Shadow Defence Secretary Maria Eagle and chief whip Rosie Winterton were rumoured to be among those whose jobs are under threat. However, Lisa Nandy, the Shadow Environment Secretary and a leading figure on the left of the party said that a reshuffle would do nothing to stabilise the party.

She told BBC Radio 5’s Pienaar’s Politics that the Shadow Cabinet should continue to represent “every different strand of opinion” held by Labour MPs.

However, a new fault-line could open up this week as Mr Corbyn’s office insisted he would be keeping his plans to attend this Friday’s Stop the War event. Mr Corbyn previously served as the organisation’s chair before becoming Labour leader.
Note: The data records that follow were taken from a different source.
Below are the code and all the weights of a small trained network. Each question names an input and a target symbol and asks about switching units off, where a switched-off unit gives its printed mean instead of its output.

import numpy as np


def w(rows, s, z=0):
    codes = np.array(rows[::2]) - 128.0
    scale = np.full(codes.shape[1], s)
    scale[-1] = z or s
    return codes * scale


def norm(h):
    return h / np.sqrt((h * h).mean(-1, keepdims=True) + 1e-5)


def f(y):
    return y / 2 * (1 + np.tanh(0.7978845608 * (y + 0.044715 * y**3)))


def softmax(a):
    e = np.exp(a - a.max(-1, keepdims=True))
    return e / e.sum(-1, keepdims=True)


def log_softmax(a):
    a = a - a.max(-1, keepdims=True)
    return a - np.log(np.exp(a).sum(-1, keepdims=True))


def net(x, mask):
    ids = ['βγζμπσψω'.index(c) for c in x.split()]
    T = len(ids)
    res = E[ids] + P[:T]
    u = 0
    for l in range(2):
        r = norm(res)
        for j in range(2):
            rows = slice(4 * j, 4 * j + 4)
            q, k, v = (r @ M[l][rows].T for M in (Q, K, V))
            z = softmax(np.where(np.tri(T) > 0, q @ k.T / 4**0.5, -1e9)) @ v
            o = O[l][rows]
            res = res + np.where(mask[u + j], z, o[:, -1]) @ o[:, :-1]
        u += 2
        y = f(norm(res) @ A[l][:, :-1].T + A[l][:, -1])
        res = res + np.where(mask[u : u + 4], y, B[l][:, -1]) @ B[l][:, :-1]
        u += 4
    return log_softmax(norm(res)[-1] @ U[:, :-1].T + U[:, -1])


Q, K, V, O, A, B = {}, {}, {}, {}, {}, {}
E = w([
[89,89,205,235,173,35,94],'β',
[152,36,116,62,148,114,133],'γ',
[123,81,124,191,48,168,129],'ζ',
[138,69,165,86,212,178,124],'μ',
[116,135,52,180,158,44,103],'π',
[187,171,112,125,150,162,200],'σ',
[153,172,3,145,118,55,123],'ψ',
[53,132,99,102,76,172,98],'ω',
],0.014)
P = w([
[31,111,179,108,118,5,233],'0',
[74,130,106,138,166,91,160],'1',
[104,123,102,142,176,130,125],'2',
[140,134,105,127,163,153,95],'3',
[202,161,117,130,140,205,38],'4',
[234,187,118,121,134,245,2],'5',
],0.0074)
Q[0] = w([
[155,147,102,190,128,83,123],'L0H1',
[110,117,189,115,100,117,166],'L0H1',
[99,95,163,130,115,133,139],'L0H1',
[125,130,147,121,153,136,132],'L0H1',
[111,97,142,100,166,100,250],'L0H2',
[153,132,126,99,110,145,146],'L0H2',
[72,97,125,131,146,104,82],'L0H2',
[82,151,99,160,103,110,106],'L0H2',
],0.019)
K[0] = w([
[193,133,146,169,135,232,121],'L0H1',
[172,117,106,151,138,10,113],'L0H1',
[131,94,122,145,146,46,156],'L0H1',
[114,95,112,125,130,100,98],'L0H1',
[126,125,197,82,96,51,206],'L0H2',
[153,102,99,133,134,140,178],'L0H2',
[67,104,118,119,90,101,57],'L0H2',
[158,175,130,82,80,145,27],'L0H2',
],0.013)
V[0] = w([
[99,160,147,179,62,91,124],'L0H1',
[157,27,149,181,64,150,83],'L0H1',
[42,86,116,93,173,122,18],'L0H1',
[60,162,76,91,96,176,165],'L0H1',
[75,198,125,122,172,194,167],'L0H2',
[94,141,32,172,58,47,254],'L0H2',
[179,208,177,156,132,158,191],'L0H2',
[167,207,107,51,161,56,96],'L0H2',
],0.0058)
O[0] = w([
[119,70,147,125,146,57,183,138],'L0H1',
[165,59,189,163,50,152,144,117],'L0H1',
[63,146,211,201,142,202,188,87],'L0H1',
[150,100,103,90,158,172,203,179],'L0H1',
[111,62,109,230,102,184,135,140],'L0H2',
[124,182,216,106,57,223,67,252],'L0H2',
[1,40,154,147,136,135,165,105],'L0H2',
[66,227,135,169,100,109,179,56],'L0H2',
],0.0057,0.0043)
A[0] = w([
[161,169,113,89,140,189,161,136],'L0N1',
[169,177,63,165,160,77,204,163],'L0N2',
[138,84,57,161,1,104,62,2],'L0N3',
[108,108,195,168,115,180,138,133],'L0N4',
],0.0094,0.0054)
B[0] = w([
[126,101,164,164,100,59,195,255],'L0N1',
[101,122,90,94,164,239,172,233],'L0N2',
[2,49,116,176,104,210,61,251],'L0N3',
[164,79,70,93,56,102,84,214],'L0N4',
],0.0086,0.0037)
Q[1] = w([
[123,71,154,159,164,107,67],'L1H1',
[36,107,81,157,174,140,104],'L1H1',
[140,81,137,65,203,129,148],'L1H1',
[137,94,63,80,104,248,143],'L1H1',
[112,77,209,149,130,72,93],'L1H2',
[112,161,116,102,119,140,134],'L1H2',
[121,133,117,96,168,90,166],'L1H2',
[69,134,203,55,128,88,122],'L1H2',
],0.013)
K[1] = w([
[120,110,241,184,148,107,100],'L1H1',
[86,126,138,204,194,162,161],'L1H1',
[153,105,201,50,181,128,157],'L1H1',
[171,91,85,97,157,245,113],'L1H1',
[98,134,104,123,95,24,82],'L1H2',
[121,153,157,127,121,163,154],'L1H2',
[143,140,139,84,152,92,185],'L1H2',
[89,179,102,67,79,64,147],'L1H2',
],0.012)
V[1] = w([
[221,167,110,166,89,111,162],'L1H1',
[122,62,184,167,78,99,156],'L1H1',
[2,150,123,124,80,90,128],'L1H1',
[209,138,163,87,159,134,88],'L1H1',
[140,103,148,246,97,137,156],'L1H2',
[124,104,121,76,168,192,93],'L1H2',
[148,207,60,159,99,176,122],'L1H2',
[48,136,170,192,214,162,145],'L1H2',
],0.0078)
O[1] = w([
[98,180,221,90,219,147,180,3],'L1H1',
[127,154,47,185,185,168,158,156],'L1H1',
[171,70,142,152,149,191,69,161],'L1H1',
[98,168,139,161,78,82,199,41],'L1H1',
[136,131,110,2,114,86,132,189],'L1H2',
[169,108,243,156,167,135,137,215],'L1H2',
[58,64,129,137,138,67,144,108],'L1H2',
[184,115,136,128,54,89,187,174],'L1H2',
],0.0069,0.0032)
A[1] = w([
[76,125,126,210,204,40,68,42],'L1N1',
[206,142,62,114,111,190,143,31],'L1N2',
[49,98,158,206,165,2,103,3],'L1N3',
[57,145,103,74,172,178,101,74],'L1N4',
],0.0093,0.0048)
B[1] = w([
[36,120,81,105,236,115,116,229],'L1N1',
[123,141,128,169,224,71,84,253],'L1N2',
[77,116,207,129,192,1,47,225],'L1N3',
[190,94,165,162,20,52,183,202],'L1N4',
],0.0077,0.0019)
U = w([
[160,114,196,2,170,135,106,43],'β',
[246,96,130,200,155,69,145,2],'γ',
[105,84,103,142,107,200,80,146],'ζ',
[142,236,172,166,153,192,106,153],'μ',
[72,124,177,121,196,59,118,209],'π',
[177,205,39,82,119,103,122,122],'σ',
[117,157,160,172,52,66,165,129],'ψ',
[87,147,77,90,208,186,208,167],'ω',
],0.0083,0.0043)

Each question gives the input, a string of symbols that net reads in full, and the target symbol t.
The units are the heads (4 rows each of Q, K, V and O) and the neurons (one row each of A and B). Each row of codes is followed by its name. A weight is (code - 128) times the scale printed after its matrix; where a second scale follows, it is the last column's (O, A, B and U).
mask holds one flag per unit, layer by layer, with each layer's heads first. A switched-off unit (its flag False) gives its mean, the last column of its rows in O or B, instead of its output. The means were averaged over made-up inputs and are rounded, as every weight is.
A unit's drop is (log p(t) with every unit on - log p(t) with that unit switched off) / (log p(t) with every unit on - log p(t) with every unit switched off).
The circuit of an input: a set's keep is (log p(t) with only the set's units on - log p(t) with every unit switched off) / (log p(t) with every unit on - log p(t) with every unit switched off). Starting from all 12 units, units are removed one at a time, each time the one whose removal leaves the highest keep (on an exact tie, the one counted first), for as long as the keep stays at least 0.8.
circuit, biggest first: the units of the circuit, biggest drop first
most important unit: the unit with the biggest drop
k most important neurons: the k neurons with the biggest drops, biggest first
top k neurons in layer l: the k neurons of layer l with the biggest drops, biggest first
heads that matter: for each layer, one digit per head in row order, 1 if its drop is at least 0.15 and else 0, layers parted by /
input ζ μ μ ζ σ, target ω: most important unit	L0H2
input β γ ω μ γ γ, target ω: heads that matter	11 / 10
input ζ μ γ, target β: circuit, biggest first	L0H2, L0N3, L1H2, L1H1
input ω μ μ ω, target μ: top 3 neurons in layer 0	L0N3, L0N4, L0N2
input γ β ζ β, target γ: circuit, biggest first	L1H2, L0N3
input ζ γ ω ψ μ π, target μ: circuit, biggest first	L0H2, L0H1, L1H1, L1H2
input μ ω β σ μ, target ω: 4 most important neurons	L1N4, L0N4, L0N3, L1N3
input ψ ψ σ μ, target π: top 3 neurons in layer 0	L0N2, L0N3, L0N1
input ζ π π, target ζ: circuit, biggest first	L0H1, L0N3, L0H2, L0N2
input γ σ β π, target σ: circuit, biggest first	L0H2, L0H1
input β ψ ζ γ, target σ: circuit, biggest first	L1H2, L0N2, L1H1
input μ γ ζ γ, target γ: top 2 neurons in layer 0	L0N2, L0N3
input σ ζ ψ σ ζ σ, target γ: circuit, biggest first	L0N1, L1N2
input σ π γ ω ω ψ, target ω: circuit, biggest first	L0H1, L0N2, L0H2
input β π σ ζ σ, target γ: circuit, biggest first	L0N1
input ζ π ζ π, target ζ: heads that matter	10 / 00
input ζ ψ ψ ζ π σ, target ω: circuit, biggest first	L0H2, L1H1
input ω γ γ π, target ω: 4 most important neurons	L0N2, L0N3, L0N4, L1N3
input σ π σ, target ψ: top 2 neurons in layer 0	L0N1, L0N2
input β π ψ μ, target σ: most important unit	L1H2
input μ ψ ζ μ, target γ: circuit, biggest first	L1H2, L1H1, L0H2, L0N2
input ζ π σ β π, target σ: heads that matter	01 / 00
input β ψ π, target π: 3 most important neurons	L0N3, L0N2, L1N3
input μ β π, target μ: heads that matter	11 / 01
input β ζ μ γ, target σ: heads that matter	00 / 11
input γ π σ μ, target μ: 2 most important neurons	L0N2, L0N1
input γ σ π ζ ψ, target ζ: most important neuron	L0N3
input ψ ζ γ, target π: 4 most important neurons	L0N3, L0N2, L1N3, L0N1
input β ψ ψ, target ψ: 2 most important neurons	L1N4, L0N2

Many pro-airstrike MPs suspect Stop the War of a role in orchestrating abuse and threats made to them online and via email in the run-up and after the Syria vote.

Mr Hunt, speaking on the BBC’s Andrew Marr Show, also criticised the organisation for a protest outside Labour’s London headquarters on Tuesday last week, which he said disrupted party activists who were canvassing voters ahead of the Oldham by-election. He also attacked the group for an article which appeared on its website the day after the Paris terror attacks which claimed France had “reaped the whirlwind” of Western support for extremists in the Middle East.

They picketed Labour party headquarters when we were trying to run a phone bank for the Oldham by-election. They were preventing the election of a labour member of parliament,” Mr Hunt said. “[There is also] their comments about how the French almost had it coming to them. They are a really disreputable organisation and I hope Jeremy would step back and not go to their fundraiser.

Stephen Doughty, a member of Hilary Benn’s shadow foreign affairs team, also urged Mr Corbyn not to attend the event.

But Lindsey German, Stop the War’s convenor, hit back, saying that Stop the War had not condoned any bullying or threats, adding that the protest at Labour HQ need not have led to the cancellation of any work inside the building.

“Some of us went and knocked on the door to hand in a petition, the woman who received the letter was perfectly pleasant, we were perfectly pleasant, then the demonstration moved on. If anything was cancelled, it didn’t need to be cancelled,” she said.

“I guess Tristram Hunt is making these criticisms to confuse the issue and try to minimise what is clearly a growing anti-war opinion in this country,” she said, pointing out that the majority of the Shadow Cabinet and Labour MPs voted against airstrikes.

She said she “very much” regretted that the “reap the whirlwind” had been posted to the website, adding that it did not reflect Stop the War’s official position, and indicating that steps would be taken to take greater control of content is posted on the organisation’s website.

Meanwhile, Tony Blair made a veiled criticism of Mr Corbyn’s stance on airstrikes. In an interview with the Sunday Times, The former Prime Minister said there was an “uneasy parallel with the 1930s”, comparing those who think Britain should step back from intervening against Isis to appeasers of fascism.

Mr Corbyn’s spokesman issued a statement firmly defending the Labour leader’s backing for Stop the War.

“The anti-war movement has been a vital democratic campaign, which organised the biggest demonstrations in British history and has repeatedly called it right over 14 years of disastrous wars in the wider Middle East,” the spokesman said. “Jeremy Corbyn rejects any form of abuse in politics from any quarter. But he will not accept attempts to portray campaigning, lobbying and protest as somehow beyond the pale. In fact it’s at the heart of democracy”.